Secondly, do these editors have any idea of the reach of a niche journal article in the humanities? It's tiny! Far from banging on about how terrible it is that people can use this material they should instead be more worried about the fact that hardly anybody reads this stuff. Quite frankly, they should be more concerned about being ignored. If somebody commercially uses work, done by an academic, for which the publisher paid them nothing, the academics themselves have lost nothing. Instead, society has gained by the use of RCUK-funded (or institutionally supported) material. We could also have good faith that people will cite properly, even in the commercial field, or that the CC license will be upheld in law to a satisfactory degree. After all, this has worked for CopyLeft licenses, such as the GPL. (This sentence originally erroneously read "After all, this has worked for CopyLeft licenses, such as the GPL". It was modified on Friday December 23rd at 08:32am as only ShareAlike CC licences are CopyLeft. Thanks to Mike Taylor for pointing this out.)

Thirdly, the idea that (especially in the humanities) academics' work will be exploited, except by the publisher, is ridiculous. They cry: "we do not want our authors to have to sign away their rights in order to publish with us". So, I assume, none of these journals requires a copyright transfer? You offer totally permissive licensing? If not, then I call hypocrisy. "Copyright: Authors will be required to assign copyright to the Economic History Society. Copyright assignment is a condition of publication and papers will not be passed to the publisher for production unless copyright has been assigned." All publishers want authors to sign over their copyright, nominally to protect the interests of their authors.
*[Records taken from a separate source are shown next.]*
What can hang from each mark:
pugup: fivoz vepetu
vepetu: nalum zugot
rete: terob vepetu
tefit: nalum
zugot: velened
nalum: terob velened
terob: rete
fodigo: tefit vepetu

In the rows, 128 means zero.
Known rows, with every way that one mark hangs from another:
pugup{fivoz vepetu{nalum{velened}}}: [103 154 155 118 113 137 160 129 135  87 164 167 115 102 125 212]
pugup{fivoz vepetu{nalum{terob{rete} velened} zugot}}: [174 205 175 155 175 118 177 161 117  85 161 138 103 103 105 212]
terob{rete{vepetu{nalum{velened} zugot}}}: [152 112 162 172 147 122 147 142 127 118  95 148  79  86 150 165]
vepetu{nalum zugot}: [127  63 146 111 115 155  94 122 116 139  95 163 148  74 130 138]
pugup{fivoz}: [112 115  97 116 114 156  97 104 110  94 167 175 132 136 104 189]
terob{rete}: [136 106 117 137 109 125  89 117  94  79 139 169 108 136 148 156]
terob{rete{vepetu{nalum{velened}}}}: [133 109 150 166 119 123 144 132 130  96 115 155  79 110 140 159]
rete{terob}: [ 94  97  90 104 113 152 101 105 111 119 131 137 149 129  57 152]
vepetu{zugot{velened}}: [ 88 100 126 130 133 139 117  98  98 113 122 187 106 103 137 142]
nalum{terob velened}: [ 84 148 132 144 131 150 110 100  75  91 192 137 141 134  98 114]
pugup{fivoz vepetu{zugot}}: [144 162 117 103 148 141 124 113 120 112 142 179 142 125 125 232]
terob{rete{vepetu}}: [154 112 101 148 125 126 105 103 116  99 114 173 106 152 129 174]
fodigo{tefit vepetu{nalum{terob{rete}} zugot{velened}}}: [145 135 179 162 193  85 149 120 119 154  77 157  79  96  84 142]
tefit{nalum}: [ 73  83 121 121  59 157  83  95 122 119 129 156 137 136 160 124]
tefit{nalum{terob{rete} velened}}: [ 95 160 153 176 100 129 124 127  97  81 176 117  96 146 150 114]
fodigo{tefit{nalum{terob velened}}}: [ 72 163 160 154 120 136  96  91 102 122 179 117 118 115 118 103]
nalum{terob{rete}}: [150 138 116 145 131 132  93 112  82  82 161 149 133 152  99 135]
tefit{nalum{terob velened}}: [ 58 143 145 152  91 155 114 102 100 105 178 119 133 140 129  97]
tefit{nalum{terob{rete{vepetu{zugot}}} velened}}: [132 167 149 194 145 131 142 124 117 122 131 114  94 141 139 135]

Rows:
[107 117 170 137 184 113 140  95 123 178  80 160 117  89  64 127]	fodigo{tefit vepetu{nalum{terob} zugot{velened}}}
[152  90 145 159 143 117 154 125 140 121  67 187  69  96 130 167]	terob{rete{vepetu{nalum zugot{velened}}}}
[110  99 152 129 141 147 132 112 107 128 116 167 133  86  80 111]	vepetu{nalum{terob} zugot{velened}}
[ 97  92 170 137 124 147 120 134 107 123 123 146 120  63 151 132]	vepetu{nalum{velened} zugot}
[172 184 157 141 170 111 184 144 130  87 134 177  93 110  84 214]	pugup{fivoz vepetu{nalum{terob{rete}} zugot{velened}}}
[ 93  98 155 136 155 131 157 106 120 161  80 164 132 112  76 121]	fodigo{vepetu{nalum{terob} zugot{velened}}}
[140  94 117 123 124 161 109  92 129 139 112 156 170 127  51 127]	rete{vepetu{nalum{terob}}}
[129 126 153 154 161 154 139 115 116 144 120 131 142  94  82 127]	rete{vepetu{nalum{terob velened} zugot}}
[145  66 129 121 130 157 110 107 138 158  70 167 145  91 111 155]	rete{vepetu{nalum zugot}}
[137 187 166 128 165 143 166 137 121 112 165 141 141  95  86 196]	pugup{fivoz vepetu{nalum{terob velened} zugot}}
[130 103 136 140 156 149 147  98 129 147  92 171 131 101  61 129]	rete{vepetu{nalum{terob} zugot{velened}}}
[139 105 155  93 120 143 119 118 129 135  91 175 157  87 143 174]	pugup{vepetu{nalum zugot}}
[147 168 147 180 169 106 131  95 133 141 102 150  68 124 107 144]	fodigo{tefit{nalum{terob{rete{vepetu{zugot{velened}}}}}}}
[158 153 119 171 180 119 146 104 105 111 114 170  91 143  88 152]	nalum{terob{rete{vepetu{zugot{velened}}}}}
[108  80 118 125 148 142 167 115 156 159  60 156 110  85  37 164]	rete{terob vepetu{nalum zugot{velened}}}
[ 54 162 163 159 133 119 121  85 115 157 142 113 116 141 113 113]	fodigo{tefit{nalum{terob velened}} vepetu}
[130 106  86 119 159 152 120 102 129 162  87 134 146 122  47 176]	rete{terob vepetu{zugot}}
[185 173 139 122 137 125 147 138 130  79 154 162 131 137  77 213]	pugup{fivoz vepetu{nalum{terob{rete}}}}
[132 146 132 179 141 126 149 107 129 124 102 155  84 148 119 138]	tefit{nalum{terob{rete{vepetu{zugot{velened}}}}}}
[120  71  99 106 115 156 128 108 156 151  81 139 148 111  29 162]	rete{terob vepetu{nalum}}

The actual effect is always, though, that authors' rights are eroded so that publishers can continue their commercial exploitation, the only form of exploitation that they fail to mention.
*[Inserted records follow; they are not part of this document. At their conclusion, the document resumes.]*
Every row comes from one small tree of marks. The marks that hang from a mark follow it in brackets, in alphabetical order. Every link used is in the known rows. Which tree was each row made from?
Known rows
pobusir(fozizag suba vusum): [-23 -14   4   6   6   1 -13   9   5 -12  10  -3   2  -3   6   7  -4   9
 -21  -7  -1  17   3 -11   3  13  -3  12   3 -11 -15   6  -1   6  12  -6
   7 -10  -4  -7  -6 -13  -5  15   8   2  -4  12 -12  -1 -15]
tugup(kibab): [ -5  -2   4  12   3  12  -5  -2  -5  -2   0  -5   4  -6  11  -2  -6   0
  -9  -4   3   6   0 -11  -7  10  14   3  -4 -15 -15  -5  -7   2   9 -11
  11 -12   4  -5   1 -12  -8  15   4  -4  -4   0   9   0  -6]
pobusir(suba(fozizag) vusum(nesel)): [-12  -9   2   1  -2  -4 -11  -1   4  -5   0 -11   8  -7  12   7  -7   6
 -14  -7   2  21   2  -2  -4  23  -3  11   2  -7 -11   2 -10   4   2  -3
   8  -9  -5  -7  -5 -20 -10  18   8   0 -13  12  -6   6  -8]
fozizag(pobusir(suba vusum)): [-20 -10   1   2   8   4  -5   0   3  -9   3  -1  10   4   6   7  -5   8
 -13   3   7  16  -3  -6   4  23   5  13   2  -7 -15   8  -7  18   1  -9
   6  -6  -4 -11  -8 -21  -4  12   2   4  -9  13  -6  -6 -16]
fozizag(pobusir(vusum(nesel(roba))) suba): [-10  -6   0  10  -6   2  -7  -3 -12 -11   6   1  12  -5  10   7  -7  13
 -16   6   6  14  -6   2  -3  25  12   8   6  -1 -19  -8  -7  15  -3  -7
   2  -4  -1 -12  -9 -36   6  12  -5   3 -10   9  -2  -5 -11]
nesel(fozizag(pobusir) roba): [ -8  -6   3   3   3   3   0  -7  -3  -7  -3  -2  13  -2   4  -4 -13   6
  -3   4   7  12 -18   2  -9  26  17   8   7  -6 -14  11 -12  12   7 -14
  -4  -9   4  -8  -8 -25   7   9  -6  -6  -6   7   0  -1  -9]
vusum(nesel): [-10   0   0  11  -7   4  -7  -8  -2  -8  -4  -4   5 -12  12  -4  -5   0
 -13  -5   1   9  -2  -6  -7  20   6  -3  -4 -10 -10  -6  -6   4  -2  -6
   7 -10  -5   2   1 -19  -6  17   4  -4 -12   5   0   5  -8]
vusum(nesel(fozizag(suba))): [ -7   0  -3   9 -10   0  -7 -13  -5 -12   6   1  11 -11   6  -8  -5   6
 -10   5   5  13  -5  -7  -7  23   3   1  -2 -10 -12   2  -6   9   1  -8
   0 -13  -2  -6  -7 -22  -3  17   2 -11 -14   6   6   0  -1]
suba(pobusir): [-10  -6  -1  14   1   4  -6  -3  -3  -7  -3  -1  -4  -6   9  -2  -6  -1
  -1   0   0  10  -5 -11  -4  16  15  10  -5  -9 -13   1  -2   1   8 -14
   9 -16  -8  -5  -2 -14  -5  17   2  -3  -4   3   1   4  -6]
kibab(tugup(fozizag(suba(pobusir)))): [ -7  -3  -7  10   2   4 -11  12  -8  -8  11   5  -2  -8  12   1   2  10
 -13   7   3   8   0 -10   0   7  16  10  -5  -5 -13  -3   5  -4  -1 -16
   0 -16 -15 -14 -15 -26  -2  15 -13  -7 -11   0  11   0  -2]
pobusir(suba(fozizag) vusum): [-16 -13   3   1   4  -4  -9   5  10  -3  -1 -12   7   0  10   6  -5   7
  -9  -4   3  24   0  -5  -3  17   0  16   4 -12 -11  10  -9   5  10  -7
   7 -11  -5  -7  -9 -15  -8  14   7   3  -8  13  -4   3  -6]
kibab(tugup(fozizag(pobusir suba))): [-14  -2  -7   3   5   8 -10  15  -6  -7  14  -2   6  -3  11   4   4  14
 -20  12   8   9  -4  -2   0  13  16  10  -1  -7 -15   0   0   8  -8 -12
  -7  -6  -8 -13 -21 -33  -1  10 -13  -4 -15   6  10  -4  -3]
suba(fozizag pobusir(vusum(nesel(roba)))): [ -2 -13   4   8  -5  -6  -6  -4  -2  -6  -9  -7   1  -9  13   7 -13   8
  -6 -10  -3  22  -7   0  -8  24  17  13   5  -3 -14  -2  -9  -5   8 -13
   7 -17  -6  -9  -1 -24   4  22  -1   6  -3   7  -4   8  -5]
fozizag(pobusir(suba)): [-18  -3   2   2   6  11  -5  -1   0  -4   6  -1   8   1  12   1  -7   3
 -10   5  13   9  -5  -3  -2  22   7   9   0  -9 -14  10  -5  16   2  -5
   5  -8  -6  -9 -13 -22  -8  10   4  -2 -13   9  -2  -2 -15]
kibab(tugup(fozizag(pobusir))): [-13  -3  -6   2   8   9  -8  14  -1  -5   5  -2   5  -1   7   7   4   9
 -16   3   7   8  -5  -2  -4  15  19   8   1  -6 -13   0  -5   4  -7 -13
  -7  -7  -8  -8 -11 -29  -3  13 -10  -2 -10   7   8   2  -7]
vusum(nesel(fozizag(suba(pobusir)) roba)): [  0  -3   0  11 -11   0  -2 -16 -11 -12   2   7   8 -15  10  -5 -12   6
  -6   5   6  11  -9  -3  -8  24  12   5   3  -4 -15   3  -2   4   6 -11
   4 -19  -3 -15 -10 -24   2  14  -6 -11 -10  -1   3   2  -6]
kibab(tugup): [-11   0  -5   9   3   7 -11   4   1  -5  -2  -1   7  -6   5  -3  -1  -1
  -9  -5   4  10   0  -4  -3  12  13   2   1 -10 -15  -2  -4   0  -2 -16
  -3 -10  -4  -3  -6 -17  -8  13  -1  -6  -6   5   2   8  -2]
kibab(tugup(fozizag)): [-11  -5  -3   7   3   6  -9  16   3  -7   4  -5   3  -7   8   4   2   5
 -15  -3   2   7   0  -6  -5   8  11   5  -1 -11 -12  -2  -3  -1  -2 -12
  -2  -8  -9  -1  -9 -19  -5  12 -10  -5  -9   5   7   6  -3]
fozizag(pobusir(vusum(nesel)) suba): [-15  -4  -2   9  -5  -2 -11  -4 -10 -11   7   0  12  -5  10   8  -3  12
 -17   5   6  18  -3  -5   1  27   9  10   1  -4 -15  -7  -5  19  -4  -5
   0  -6  -5  -8  -7 -33   0  16  -1   3 -13  14   1  -7  -6]
fozizag(suba): [-12  -4  -1  15  -5   3 -10  -1  -5  -7   8  -3   4  -6  14  -4  -2   3
 -10   2   8  10  -4  -7  -3  10   4   9  -2  -7 -13   0  -1   9   3 -10
   7  -8  -7  -3  -9 -19  -6  11   1  -5  -9   5   3  -2  -2]
nesel(fozizag(pobusir suba) roba): [ -8  -4   2   7   0   2  -2  -6  -4  -7   5   3  16  -3   7  -5  -9  10
  -6  10  11  13 -14   3  -6  23  14  12   7  -3 -17  11  -6  16   6 -11
  -2 -10   1 -14 -17 -29   5   9  -9  -8  -8   6   5  -6  -5]

Which tree is each row?
[ -1  -4  -1  12  -1   9  -9  11  -6  -3  14  -4   0  -7  16   0   0  13
 -19   6   6   5   0 -13  -6   4  11   7  -7 -10 -13  -5  -1   2   9  -9
   9 -10  -2  -9  -6 -22  -2  12  -4  -4 -11  -2  18 -10  -1]	tugup(fozizag(suba) kibab)
[ -6   0   2   4  -3   6   0 -14  -5  -9  -3  -1  17  -6   5  -2 -13   5
  -7   2   8  12 -14   4 -10  31  15   1   5  -6 -14   4 -13  11  -1  -8
  -1 -10   3  -8  -5 -27   4  13  -3  -6  -9   7  -2   2 -12]	vusum(nesel(fozizag(pobusir) roba))
[ -8  -8   3   7  -3  -2  -3 -13   3 -12   2   0  14 -11   3   3 -13   5
 -12  -6   3  15  -4   1  -6  27   0   1   9  -8 -14   8  -9   9   6  -8
   3 -12   3  -8  -3 -20  -1  12   1  -9 -11   6 -10   1 -14]	pobusir(suba vusum(nesel(fozizag roba)))
[-14  -7   3   6   0   5  -5  -5  -2  -7   5   2  10  -4   9  10 -11   8
 -14   0   9  14  -5   4  -3  27   5   5   7  -2 -18   1  -9  15   0  -5
   4  -5  -2 -10  -7 -30  -1  10  -1   2 -13  13 -11  -1 -22]	fozizag(pobusir(suba vusum(nesel(roba))))
[-11  -8  -2  11  -3  -1  -8  -9  -8 -13  -8   1  -3 -11   8   5  -6   6
  -9  -4  -5  15  -2 -11  -1  23  11   6  -4  -8 -12  -8  -4   2   2 -10
   7 -16  -7  -4   6 -16  -1  21   3   3  -7   6  -3   5  -8]	suba(pobusir(vusum(nesel)))
[-19  -4  -6  -1  11  11  -9  14   1  -5  11  -1   7  -1   9   8  -1   9
 -17   6  11   7  -2  -2   0  13  12   8   1  -7 -13   8  -5   7  -6 -10
  -4  -6  -8 -13 -19 -28  -6  12  -8  -4 -15   6   3   0 -14]	kibab(tugup(fozizag(pobusir(suba))))
[-12 -12  -1  15  -2  -5 -10  -1  -5 -13  -1   3  -1  -5   8   1  -3  10
 -10   5   0  16  -1 -13   2  16  11  17  -2  -6 -14  -2   1   5   8 -13
   7 -16  -9 -11  -6 -17  -1  16  -1   2  -5   4   2  -3  -2]	fozizag(suba(pobusir(vusum)))
[-20 -14   2  12   0  -5 -14  11  -3 -14  11  -3   4  -5   9   3   2  16
 -23   1  -2  18   0 -12   2  12   1  17   4 -11 -16  -2   0   8   9  -9
   3  -8  -6  -6  -8 -21   0  16   4   3  -3  13  -3  -7  -3]	pobusir(fozizag(suba) vusum)
[  0  -6  -1  12  -1   8  -5   7 -13  -4  10   0  -6  -9  18   2  -4  10
 -15   9   2   4   1 -17  -4   7  19  10 -10  -7 -14  -5   2  -2  11 -11
  12 -18  -7 -15  -9 -21  -2  15  -6  -1  -8  -7  21  -8  -6]	tugup(fozizag(suba(pobusir)) kibab)
[ -8 -12  -6   9   2  -4 -11  14  -6 -11   8   2  -1  -5   8   9   4  17
 -17   6  -4  13   4 -12   3   7  14  12  -1  -5 -15  -5   3  -3   1 -17
  -3 -15 -11 -14 -13 -23   1  17 -12   1  -8   1   6  -1   0]	kibab(tugup(fozizag(suba(pobusir(vusum)))))
[ -6  -9   0   6  -5  -5  -4 -15  -5 -15  -8   4   4  -9  -1   0 -10   6
  -6  -2  -3  18  -3 -11  -3  28  11   7  -2  -6 -11   3  -8   1   8 -12
   2 -19  -2  -7   5 -15  -1  23   1  -2  -4   5  -3   4  -9]	suba(pobusir(vusum(nesel(fozizag))))
[ -4  -1   2   9  -5   1  -2 -14  -2 -10  -4   0  12 -12   4  -5 -12   0
  -7  -5   4  10 -10   3 -13  26   9  -2   6  -9 -12   4 -11   3   4 -10
   1 -13   5  -4   0 -20   1  13  -2  -8  -8   3  -2   5  -8]	vusum(nesel(fozizag roba))
[ -3 -13   3  12  -4  -8  -2  -6  -4 -13   0   4   6  -7   3  -1 -10  12
  -4   5   1  18  -6  -7  -4  19  15  16   6  -3 -17   7  -3   4  14 -19
   3 -18  -2 -14  -9 -19   7  14  -8  -5  -2   2   1  -4  -3]	nesel(fozizag(suba(pobusir(vusum))) roba)
[ -3  -7   1  13 -11  -6  -4 -11  -4 -15   2   1  15 -11   3   0  -9  11
 -13   2   2  17  -5  -2  -6  22   5   3   8  -5 -16   1  -8  10   5  -9
   1 -10   1  -8  -3 -26   3  15  -4  -7 -11   6  -1  -2  -5]	pobusir(vusum(nesel(fozizag(suba) roba)))
[-11 -12   4   6  -2  -6  -4  -4  -2 -11   4   1  17   0   1   0  -8  20
  -6   9   5  16 -11   1  -2  24  14  16  11  -4 -15   8  -9  19   9 -14
  -3  -8   3 -13 -14 -28   8  11 -10  -3  -4  11  -2 -11  -4]	nesel(fozizag(pobusir(vusum) suba) roba)
[ -8  -4  -2  11 -10  -6  -6 -10  -2 -15   3   0  15  -8   2   0  -3  10
 -15   3   1  18   0 -10  -5  25   2   5   2  -7 -12  -1  -9  10   3  -8
   0 -11  -1  -7  -4 -21  -2  19   1  -6 -12  11   4  -4  -2]	pobusir(vusum(nesel(fozizag(suba))))
[ -7  -7  -3  13  -9  -2  -8  -5 -12 -12   1   4   2  -9  11   2  -2   9
 -12   2  -2  15   3 -12   1  21  10   8  -4  -4 -13  -9  -2   5   1 -11
   6 -16  -9 -10  -3 -22  -3  19   1   1 -10   7   1  -3  -6]	fozizag(suba(pobusir(vusum(nesel))))
[-18 -15   3   9   5  -5 -12   9  -4 -14  -1   0  -4  -7   5   5  -4  10
 -15  -6  -9  18  -2 -16  -1  18  11  17  -1 -10 -16   0   0  -3  13 -14
   6 -16  -7  -8   1 -15  -1  21   5   5   3  11  -9  -1 -10]	suba(pobusir(fozizag vusum))
[ -9 -15   4  10  -1  -2  -9   3  -8 -16   0   4  -2 -14  10   7 -10   8
 -17  -9  -8  17  -5  -6  -3  21  12   9   4  -6 -19  -7  -1  -4   9 -10
   8 -15  -5  -9   4 -23   5  21  -2   3   1   9 -12   2 -16]	suba(pobusir(fozizag vusum(nesel(roba))))
[ -8 -10   3   3  -2  -3  -5   1  -2  -2  -4  -9  11  -3  10  10 -12  13
 -11  -4   4  23 -10   8  -7  29  17  13   8  -2 -16  -1 -15   8   2  -6
   0  -6   1  -7  -4 -32   5  17   0  10  -6  15  -7   4  -9]	suba(fozizag(pobusir(vusum(nesel(roba)))))
[-17  -9  -7   3   3  -1 -11  18  -4 -10  11  -1   7   0   6  10   7  20
 -21  10   2  13  -2  -5   3  14  14  13   3  -3 -15  -2  -3  12  -7 -13
  -5  -5  -8 -13 -18 -32   0  15 -14   2 -12  12   6  -6  -3]	kibab(tugup(fozizag(pobusir(vusum) suba)))
[ -8  -4  -9   9   0   3 -12  16  -2  -8  13  -3   3  -7  11   3   5  10
 -19   6   5   9   0  -7  -3   6   9   6  -1  -8 -13  -2   1   1  -4 -12
  -3  -6 -10  -7 -15 -24  -3  10 -12  -7 -13   3  12   0   1]	kibab(tugup(fozizag(suba)))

Fourthly, and this is extremely important, the bounds of CC-BY-NC licenses are unclear. Universities seem to me to be commercial entities. Publishers also seem to be commercial entities. This will mean that they cannot reuse this material. The bounds of "commercial" use are not delineated as clearly as is made out here and is extremely problematic for the all-but now privatised university.
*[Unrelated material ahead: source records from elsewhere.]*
Known rows, with every way that one mark hangs from another:
U[B[E[J]] D]: [-0.64  2.21  1.36 -0.20  0.86 -1.94 -2.30  0.85  1.51 -0.67  3.46  3.01
 -0.20 -4.21  2.51  2.01  3.02  0.72  2.66  1.23 -1.35  0.75]
Y[E[A J P]]: [ 1.22  0.22 -1.09  2.27  2.11  2.08 -0.18  0.73 -0.19 -0.95  5.26  3.62
 -2.15 -2.01  4.17  1.55  1.15 -0.69  2.57  2.78 -0.34 -0.69]
T[E[A B J]]: [ 0.51  0.16 -1.13  3.41  1.72  1.26  0.84 -0.29  0.72  0.89  1.17  1.15
 -1.81 -0.79  0.72 -0.22  3.19 -1.61  1.41  4.48 -1.97 -3.50]
T[E[J]]: [-1.65  0.92 -0.20  1.12  1.68  0.55 -0.90  2.31  0.33  1.87  1.14  2.09
 -0.81 -3.46  1.03  0.65  1.22 -0.54 -0.22  3.50 -0.37 -3.46]
E[J]: [-0.46  0.89 -0.27  1.17  2.27 -0.14  0.42  1.25  0.05  0.87  2.32  1.30
 -1.45 -2.64  1.36  0.71  1.00 -0.61  1.36  2.52 -0.72 -1.81]
D[E[A J Y]]: [ 1.29 -1.81 -0.84  0.67  5.11  1.48  1.21 -1.76  1.19  1.05  1.51  0.46
 -3.23 -2.35  0.94  0.85  2.85 -1.33  3.81  3.87  0.67 -2.93]
D[E[P]]: [ 0.55 -0.08 -0.24  0.84  2.72  0.22  0.97  0.29  0.05  1.68  2.38  0.77
 -1.83 -1.48  1.20 -0.52 -1.05  0.40 -0.46  2.02  1.31 -1.10]
P[E[D Y]]: [-5.55  1.71 -1.61  2.46  1.68  0.36 -1.70 -1.02  0.85  1.71  1.98 -1.60
 -2.47 -2.72  0.16 -0.29  1.49 -1.04 -1.92  2.34 -0.71 -5.20]
D[E]: [ 0.83  0.26 -0.50  0.23  1.72 -0.19  1.26 -1.25  0.10  1.03  0.74  0.04
 -2.10 -0.06 -0.30 -1.16 -0.13 -0.51  0.57  1.99  0.93 -0.56]
U[B]: [-1.22  2.18  0.71 -0.02 -1.00 -0.88 -1.29  0.79  0.37  0.10  1.76  1.53
 -0.47 -2.02  0.47  0.65  1.93 -0.37 -0.92  1.79 -0.16 -0.45]
Y[E[A B J P]]: [ 1.35  1.23 -1.61  4.72  2.06  1.37  0.88 -1.32  0.26 -0.96  5.33  2.19
 -2.63 -0.58  3.72  0.75  1.60 -1.26  2.92  3.07 -1.93 -1.37]
B[E[A J P Y]]: [ 0.04 -2.41 -0.19  1.19  5.71  2.24  0.96  0.29  0.51  1.54  3.66  0.97
 -3.22 -3.18  2.61  1.47  1.64 -0.88  3.49  3.10  0.67 -3.18]
Y[E[A P]]: [ 1.11  0.28 -1.10  1.93  0.39  2.14 -0.07 -0.04 -0.82 -1.13  4.44  2.77
 -2.02 -0.09  2.78  0.18  0.64 -0.79  0.50  2.53  0.24 -0.06]
U[B D[E]]: [ 0.13  2.57  0.81 -0.44 -0.54 -2.24 -2.31 -0.37  1.56 -0.68  2.03  2.55
  0.11 -2.70  1.04  0.75  2.74  0.91 -0.04  1.76 -0.46  1.10]
Y[E[B[U] D P]]: [-2.30  4.40 -2.06  5.75 -1.74 -2.34 -0.56 -2.31  0.01  0.75  2.88  0.45
 -1.71  0.84  2.13 -0.10  0.56 -1.53 -1.52  1.32 -4.02 -3.41]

Finally, in light of the above statements and the casual conflation of "plagiarism" with "CC-BY" that this piece enacts, I believe these editors to be either distorting the truth or ignorant. In either case, I think that they are incompetent because the damage that this kind of statement does cannot be underestimated. The Creative Commons licenses are Very Good Things (TM), but for those first encountering them now they will seem tarnished and that is why I feel they have done a great disservice to the field.